ENH: Add taste shocks #247
Description
Motivation
pylcm currently has no support for taste shocks (additive utility shocks with extreme value distribution). The infrastructure for this feature was partially sketched in two modules that have been removed as dead code in the cleanup (#243):
src/lcm/max_Q_over_c.py— maximization of Q over continuous actionssrc/lcm/max_Qc_over_d.py— maximization of Qc over discrete actions (includes a stub for extreme value shocks vialogsumexp)tests/test_max_Qc_over_d.py— tests for the discrete maximization module
What needs to happen
- Design how taste shocks integrate with the current Regime-based API
- Implement the
logsumexpaggregation over discrete actions (the_max_Qc_over_d_extreme_value_shocksfunction was a starting point) - Add a
scaleparameter for the shock distribution - Create a test model with taste shocks and verify against an analytical or known-good solution
Archived code
The deleted modules are preserved below for reference.
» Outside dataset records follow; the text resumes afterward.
Known rows, with every step that occurs:
A -> Z -> D: [ 1.33  1.62  1.35  0.39  2.26 -4.88  2.28  2.01  6.58 -0.60  1.02 -2.53
 -4.51 -2.45 -1.81  1.19  3.38]
A -> Z: [ 1.74  1.27  1.97 -0.19  5.75 -4.39  1.87 -0.23  2.69 -0.02  1.32 -0.15
 -3.86 -0.67 -2.64  0.52  1.86]
L -> A -> M: [-3.47  0.50 -1.19  1.55 -2.30  0.52  3.17 -5.62 -3.52  1.11  2.90  9.15
  2.33  0.13 -0.77  0.17  0.76]
M -> A: [-1.12 -1.87  1.21 -0.93  0.98 -3.21 -0.75  0.61  0.17 -2.44  1.56  0.51
 -2.44 -1.20  0.86 -3.58 -1.66]
Z -> D: [-2.32  1.19  1.31  1.74 -2.72 -1.45  2.41  3.15  6.95 -1.07  0.77 -1.05
  1.26 -0.53 -1.38 -0.27  1.28]
D -> M -> Z -> W -> A: [-1.39  3.47  4.42 -0.05 -2.39 -8.94 -4.37 -6.54 -4.23 -0.34  0.01 -2.39
 -2.33 -0.62 -4.63  0.18 -0.27]
A -> M -> Z: [-1.30  1.29  1.56  2.94  2.78  0.71  1.70 -1.23 -5.08  2.32  1.13  6.03
  0.78  2.37  1.11 -0.43  1.77]
W -> A -> M -> Z: [-1.92 -0.21 -0.52  2.83 -4.80 -0.48 -0.18 -6.45 -8.02 -0.17  3.05  5.28
  1.04  0.36  1.42  1.76  3.52]
W -> A -> M: [-3.09 -1.26 -2.79  2.59 -4.63  1.69  1.05 -5.95 -5.69 -0.01  3.25  5.25
  2.69  0.19  1.78  1.50  3.20]
D -> M: [-3.61  3.56  3.38 -1.80  0.81 -4.53  0.31 -4.17 -0.32 -0.05  0.65 -0.56
 -0.95  0.16 -4.48 -0.71 -0.58]
D -> A: [-2.04 -2.16  1.77  1.40 -1.73 -0.02  0.79 -4.80 -1.08 -1.21  1.89 -1.32
  0.12  3.48 -6.90  0.62  2.44]
A -> M: [-2.97 -0.16 -1.99  2.66  3.02  3.70  3.48 -0.59 -1.46  2.43  1.54  5.55
  3.02  1.99  1.84 -0.58  1.36]
W -> A -> Z -> D -> M: [-0.77  1.02  0.28  0.16 -5.57 -5.47 -0.30 -5.90 -0.46 -2.11  2.70 -1.65
 -3.68 -3.69 -1.33  2.90  4.57]
Z -> D -> M -> A: [-3.37  2.07  2.01 -1.02 -4.18 -5.66  0.07  0.23  5.49 -2.04  0.57 -3.88
 -3.47 -3.34 -0.89 -1.38  0.94]
Z -> D -> M: [-3.64  3.22  2.35 -0.12 -3.53 -4.24  1.39 -0.01  5.91 -0.91  0.45 -3.14
 -1.03 -1.72 -2.64 -0.05  1.39]
W -> A: [-2.19 -0.74 -0.17  1.47 -5.42 -1.12 -0.21 -5.33 -3.59 -1.96  3.07  2.84
  2.28  0.12 -1.08  1.14  1.72]
D -> Z -> W -> A -> M: [-2.33  0.11 -9.16  2.95 -2.85  0.65 -4.26 -2.47 -1.55 -0.23  1.57  3.62
  4.26 -1.10  0.67 -3.46 -0.26]
L -> A -> Z -> D: [-0.60  1.76  1.38  0.10 -2.96 -5.39  2.31 -3.80  2.02 -0.93  2.56  3.46
 -3.03 -3.22 -3.50  1.28  2.10]
A -> W: [-0.36  1.70  2.34  2.15  1.87  2.75  2.82 -4.04 -0.82  3.13  0.47  4.08
  1.25  1.55 -2.51 -1.06 -0.75]

Rows:
[-1.58  2.22  3.24 -3.72  1.74 -8.22 -1.40 -4.19 -0.39 -1.52  0.97 -3.02
 -7.52 -3.44 -2.19 -1.54  0.04]	D -> M -> A -> Z
[ 1.18 -1.33  1.39 -1.73  3.45 -5.59 -0.80  0.15  1.22 -2.34  1.64 -1.11
 -6.86 -3.01  0.57 -2.37  0.05]	M -> A -> Z
[ 2.76 -0.39 -0.27  1.41  4.80 -5.98 -1.19 -0.29  4.59  0.37  0.06 -3.46
 -2.34 -1.38 -2.44  0.17  0.49]	A -> Z -> W
[ 0.31  3.10  6.17  2.09 -1.45 -5.37 -0.35  1.29  0.09 -1.12  0.42  0.31
 -1.40  0.81 -2.79 -0.13  1.28]	M -> Z -> D
[-1.59  0.93 -6.85  2.10  0.51 -0.67 -3.84  0.57  1.82 -0.43  0.55  2.18
  4.07 -0.27 -1.81 -4.75 -2.26]	D -> Z -> W
[-2.90  2.60  2.22 -0.56 -4.20 -4.43  0.38 -1.30  4.64 -0.89  0.37 -3.38
 -3.83 -3.45 -0.99 -1.25  0.91]	Z -> D -> M -> A -> W
[-0.21 -0.99  1.72 -0.03  0.93 -0.61 -0.17 -2.65 -1.22 -0.18  1.05  1.85
 -3.29 -1.36  0.66 -3.49 -1.83]	M -> A -> W
[-1.28 -2.46  0.42  3.67 -1.53  0.14 -0.87 -5.85 -4.35  0.82  1.31 -0.28
 -0.53  3.36 -4.10  1.10  3.55]	D -> A -> M -> Z -> W
[-1.20 -2.99 -4.60  4.50 -3.53 -1.43 -3.19 -4.24 -0.68  0.78  0.97 -0.15
  4.55 -0.35  1.03  0.21 -0.01]	Z -> W -> A -> M
[-3.13 -1.07 -0.63  2.94 -4.84  1.05  2.52 -0.65  4.06 -0.46  1.43 -1.82
 -0.09  0.55 -2.15  1.27  4.52]	Z -> D -> A -> M
[-2.11  0.01 -0.59  3.14 -6.25 -0.71  0.06 -5.53 -6.18 -0.43  2.86  4.06
  0.79 -0.46  1.86  2.04  4.26]	W -> A -> M -> Z -> D
[ 0.58  2.04  6.34  2.72 -3.44 -4.03 -0.52 -2.66 -1.69 -0.38  0.49 -0.90
 -3.03  1.41 -4.93  0.72  2.87]	M -> Z -> D -> A -> W
[-0.32  1.44  1.59 -0.30 -0.59 -5.14  2.04 -5.17 -0.77 -0.47  2.67  5.16
 -2.42 -1.73 -4.13  1.06  1.16]	L -> A -> Z
[-0.50  0.21 -0.07  4.12  2.32 -0.54 -0.43 -1.36 -3.58  2.75  0.26  3.77
  1.64  2.06  1.17 -0.57  0.76]	A -> M -> Z -> W
[-0.49 -2.74 -2.93  3.58 -4.00 -3.46 -4.00 -3.73  0.66 -0.53  0.83 -2.02
  4.17 -0.33 -1.12 -0.02 -1.06]	Z -> W -> A
[-2.52 -0.80  1.19  2.12 -5.42 -1.03  1.66 -0.36  5.29 -1.94  1.28 -3.73
 -0.24  0.47 -4.17  0.91  3.56]	Z -> D -> A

They will need significant adaptation to the current codebase.
src/lcm/max_Q_over_c.py
import functools
from collections.abc import Callable
from types import MappingProxyType
import jax.numpy as jnp
from jax import Array
from lcm.argmax import argmax_and_max
from lcm.dispatchers import productmap
from lcm.typing import (
ArgmaxQOverCFunction,
BoolND,
FloatND,
IntND,
MaxQOverCFunction,
Period,
RegimeName,
)
def get_max_Q_over_c(
*,
Q_and_F: Callable[..., tuple[FloatND, BoolND]],
continuous_action_names: tuple[str, ...],
state_and_discrete_action_names: tuple[str, ...],
) -> MaxQOverCFunction:
r"""Get the function returning the maximum of Q over continuous actions.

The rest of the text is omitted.